When Volcker stepped down as Fed chairman in 1987, Alan Greenspan suggested in The Age of Turbulence, his memoirs, that he reluctantly accepted Reagan's nomination to the top central bank post. But as columnist Robert Novak observed in 2007, Greenspan "aggressively promoted himself for the job." Politics, as they always have, played a role in Greenspan's nomination.
And when Bill Clinton took over the presidency in 1993, Greenspan did not behave as an independent observer of the political scene. Rather, Novak reported that Greenspan's choice to sit in between Tipper Gore and Hillary Clinton during the president's deficit reduction speech offended his "Federal Reserve colleagues" who "viewed taking that seat as undermining the Fed's cherished independence." Rather than attempt to obscure the most political of moves, Greenspan prominently displayed the picture of him sitting with Clinton and Gore in his book.
Greenspan's assertion in Turbulence that "a sound budget will bring long-term rates down" made him very much at home with the "Rubinomics" crowd of the Clinton administration, and sure enough, he says he "had an unusually fruitful and harmonious working relationship" with both Treasury Secretary Robert Rubin an d his successor, Lawrence Summers. Impressive company for sure, but a supposedly independent Fed chairman would logically not express opinions about budgetary issues, let alone be tight with political figures in any administration.
And as I wrote in this column two weeks ago, it was no secret that our present Fed chairman, Ben Bernanke, aggressively courted the right for the central bank's top job in 2005. As Reuters columnist James Pethokoukis recently wrote, Bernanke is "now conducting an explicit re-election campaign for another four-year term as Federal Reserve chairman come next January." A truly independent Fed chair would correctly see such blatant politicking as tawdry, and for good or bad, beneath the job itself.
As part of his charm offensive, Bernanke told a town meeting in Kansas City, "I don't think the American people want Congress running monetary policy." In arguing that Congress should vacate its constitutional prerogative when it comes to the coining of money, Bernanke channeled his Fed predecessor, who wrote that if the Fed's discussions were made transparent as some in Congress wanted, "the meetings would become a series of bland, written presentations" in which the advantages of "unfettered debate would be lost."
What all who favor a secretive, independent Fed miss is that not only has history shown the Fed's supposed independence to be mythical, but that the Constitution makes plain that the Fed shouldn't be independent. Even more important, the Fed shouldn't so much be conducting monetary policy as it should be blandly following a price rule whereby the dollar's value is stabilized, preferably in terms of gold. The reality is that we don't need monetary policy, we just need a rule that says the value of the dollar should not be a moving target.

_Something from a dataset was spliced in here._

Here is a tiny trained network, its code and every weight. The questions are about switching its units off for an input and a target symbol, where a switched-off unit gives its printed mean instead of its output.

Assuming a price rule was to materialize, there would be no problem in Congress demanding total Federal Reserve oversight, and empowering the Fed to do but one thing: maintain a stable dollar from here to eternity. If so, the Fed would no longer burden the economy with interest-rate machinations and vain attempts at controlling the money supply. The Fed's greatly reduced monetary mandate would likely lead to transparent activity too boring for anyone to watch.
Quick reaction: Fed's independence is a myth.